In my eyes I do better than anyone living by the gospel but that's besides the point. The only person who watches me, who keeps me safe, who sees everything and judges my worth, who knows when I could have done better and is full of pride when I show love and compassion and understanding with knowledge of my innermost thoughts is ... me!

I fervently believe that you cannot be a good 'abrahamic faith person'
(they're the three I know enough about to comment on) and a good person. Following the book of your choosing doesn't allow it.

Good people who call themselves christians etc are hypocritical by virtue of the fact that they are ignoring their scriptures. Good on them but I think it's good to point it out to them before they indoctrinate their own children.

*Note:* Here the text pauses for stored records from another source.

One turning vector, and how many ticks it has turned:
The counts run from 0 to 625.
105, 101, 156, 113, 114, 113, 90, 115, 114, 91, 165, 132, 94, 114, 99, 169, 134, 110, 186, 127, 122, 161, 167, 118, 123, 110, 85, 109, 137, 135, 129, 56, 110, 121, 114, 172  163
173, 129, 126, 115, 101, 102, 149, 54, 102, 144, 101, 134, 124, 89, 145, 186, 135, 84, 156, 159, 122, 128, 123, 130, 102, 144, 114, 130, 110, 99, 130, 125, 73, 176, 113, 126  26
151, 115, 148, 193, 112, 88, 132, 142, 159, 122, 153, 91, 96, 121, 134, 149, 83, 157, 142, 141, 124, 99, 109, 119, 144, 101, 119, 122, 76, 91, 125, 77, 87, 154, 105, 161  453
157, 123, 127, 150, 159, 141, 57, 113, 131, 121, 129, 110, 103, 135, 147, 159, 122, 105, 104, 128, 146, 131, 174, 46, 136, 80, 112, 149, 137, 100, 129, 101, 126, 122, 114, 102  532
111, 118, 130, 178, 112, 147, 125, 96, 134, 114, 107, 134, 150, 79, 169, 182, 127, 93, 139, 167, 142, 84, 107, 138, 116, 99, 79, 163, 129, 121, 143, 136, 160, 133, 93, 127  301
133, 101, 145, 135, 123, 126, 178, 104, 112, 129, 85, 152, 118, 113, 112, 143, 175, 120, 102, 170, 144, 154, 100, 178, 104, 156, 93, 163, 170, 121, 81, 137, 170, 95, 103, 130  115
158, 173, 165, 190, 105, 128, 140, 141, 87, 143, 108, 135, 91, 112, 101, 129, 128, 130, 152, 161, 149, 156, 92, 141, 137, 112, 105, 175, 131, 118, 146, 114, 147, 153, 76, 146  389
143, 111, 125, 139, 92, 125, 131, 140, 107, 146, 125, 128, 88, 123, 86, 100, 117, 92, 117, 161, 148, 145, 88, 95, 190, 165, 89, 126, 84, 93, 96, 83, 77, 109, 122, 131  130
119, 123, 137, 90, 110, 113, 166, 97, 178, 72, 164, 128, 152, 91, 168, 155, 144, 140, 100, 144, 124, 108, 136, 125, 99, 135, 107, 132, 72, 113, 111, 87, 112, 136, 84, 126  268
147, 109, 130, 150, 119, 155, 87, 124, 112, 161, 96, 141, 112, 111, 137, 139, 157, 111, 132, 153, 144, 124, 119, 83, 115, 97, 94, 153, 150, 148, 146, 75, 211, 102, 86, 159  224
137, 133, 184, 100, 140, 98, 167, 107, 108, 120, 142, 146, 117, 174, 89, 97, 171, 113, 131, 143, 93, 193, 120, 98, 155, 138, 131, 125, 168, 131, 119, 81, 112, 141, 114, 154  35
136, 133, 180, 178, 143, 126, 96, 130, 151, 85, 149, 112, 156, 135, 160, 169, 108, 150, 125, 126, 88, 154, 117, 112, 119, 68, 135, 141, 148, 68, 96, 114, 126, 173, 120, 144  14
155, 122, 130, 171, 130, 159, 89, 121, 139, 118, 120, 139, 132, 129, 175, 136, 141, 145, 117, 123, 118, 127, 104, 99, 82, 98, 149, 142, 146, 117, 170, 74, 198, 134, 116, 139  228
161, 136, 127, 152, 121, 132, 134, 95, 169, 84, 134, 145, 151, 84, 178, 120, 128, 125, 79, 109, 143, 129, 99, 103, 96, 140, 162, 152, 77, 69, 132, 91, 116, 147, 122, 90  45
177, 135, 123, 168, 147, 123, 122, 132, 107, 154, 102, 157, 101, 132, 117, 91, 137, 109, 130, 129, 151, 135, 107, 80, 139, 124, 149, 186, 118, 125, 186, 55, 161, 142, 130, 134  444
120, 133, 152, 131, 106, 103, 114, 124, 101, 127, 137, 120, 84, 115, 96, 163, 103, 111, 201, 167, 108, 137, 131, 118, 161, 113, 86, 108, 104, 119, 127, 86, 80, 138, 116, 195  162
141, 88, 120, 89, 178, 112, 138, 150, 123, 167, 104, 162, 118, 126, 120, 123, 139, 153, 122, 160, 156, 180, 179, 88, 119, 151, 122, 170, 88, 75, 93, 125, 108, 118, 150, 135  184
101, 108, 126, 177, 215, 80, 161, 116, 151, 133, 132, 137, 114, 186, 144, 152, 139, 119, 137, 142, 89, 143, 145, 110, 119, 114, 105, 151, 173, 137, 169, 120, 131, 150, 132, 171  307
103, 103, 116, 104, 129, 118, 112, 136, 152, 100, 173, 135, 79, 156, 108, 101, 143, 104, 86, 141, 111, 168, 134, 89, 179, 163, 124, 131, 142, 98, 88, 61, 88, 113, 131, 107  127
122, 123, 147, 111, 144, 79, 186, 106, 158, 114, 135, 124, 133, 120, 133, 127, 138, 113, 107, 164, 160, 110, 165, 93, 186, 128, 93, 169, 70, 130, 115, 118, 96, 141, 102, 135  53
180, 166, 139, 140, 127, 119, 91, 111, 95, 139, 139, 116, 69, 142, 112, 142, 121, 101, 105, 151, 122, 154, 146, 69, 149, 111, 110, 145, 153, 109, 119, 115, 98, 152, 84, 89  313
138, 103, 179, 173, 127, 117, 166, 166, 128, 143, 124, 128, 125, 163, 110, 72, 143, 139, 98, 154, 145, 165, 92, 139, 178, 117, 130, 181, 127, 82, 91, 100, 150, 140, 140, 138  202
136, 152, 114, 214, 130, 115, 118, 125, 137, 100, 153, 136, 96, 136, 143, 140, 104, 120, 134, 136, 111, 138, 100, 154, 87, 118, 150, 171, 131, 79, 138, 117, 88, 184, 121, 105  613
128, 107, 158, 101, 121, 123, 151, 77, 152, 69, 127, 146, 137, 109, 121, 155, 158, 121, 143, 116, 103, 133, 112, 125, 123, 156, 147, 105, 150, 119, 118, 30, 148, 130, 130, 172  195
146, 186, 149, 142, 118, 145, 124, 131, 134, 98, 128, 162, 125, 108, 164, 155, 132, 155, 119, 164, 109, 141, 93, 163, 93, 110, 149, 196, 155, 108, 108, 118, 170, 182, 89, 106  173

People who do follow their scriptures think gays go to hell, rape victims need marry the rapists, women should be treated differently by society be that not going to church when menstruating or dressing modestly and all kinds of other unacceptable views. They are not good people. Well, they may have been led astray by religion but that's a separate discussion.

I think that the only possible argument I struggle to contend is that their faith can bring people comfort. However, I think that the only reason it can is because these people have already been brainwashed. I went to a well-known reasonably religious school near Brighton and realised as a first year in chapel what nonsense we were listening to. If I hadn't I can understand that I would take comfort in a god.

Good people who do so are not following their book though. They might be good people but that's because they ignore the majority of their scripture and rely on an invisible comforter.

There is my argument against religion. It has brought nothing. It poisons everything. It makes good people do evil or good people ignore the teachings and be good despite claiming their religiosity.

I think I've rambled a bit but I hope I've explained why I am a staunch anti-theist.

In the face of absolutely no evidence, why are you a christian?

Despite the atrocities that your god committed, why do you love and worship him?

How is your life better in any way thanks to your religion (and the invisible comforter argument doesn't work!)

Dontforgetyourtowel · 05/02/2018 12:40

nextDayDelivery preach! Grin

KateAdiesEarrings · 05/02/2018 12:56

It may be worth reading some theologians if you genuinely want to debate religion. The gap between your perception and the reality of religion, faith and theology, is too wide to debate across.
You're obviously very angry and emotional about what you perceive other's views to be. You may find it helpful to try to process why you feel so strongly about it. You're not going to find answers or peace on a MN board.
And it is ironic that the staunch atheists on MN feel the need to 'preach'.

FluffyWuffy100 · 05/02/2018 13:00

How does that work if both parents go to church?

You could attend different services.

LaurieMarlow · 05/02/2018 13:00

Short of trying to persuade people to change their mind on brexit, I can't think of anything more pointless than trying to persuade people to change their mind about faith on mumsnet.

But whatever floats people's boats I guess.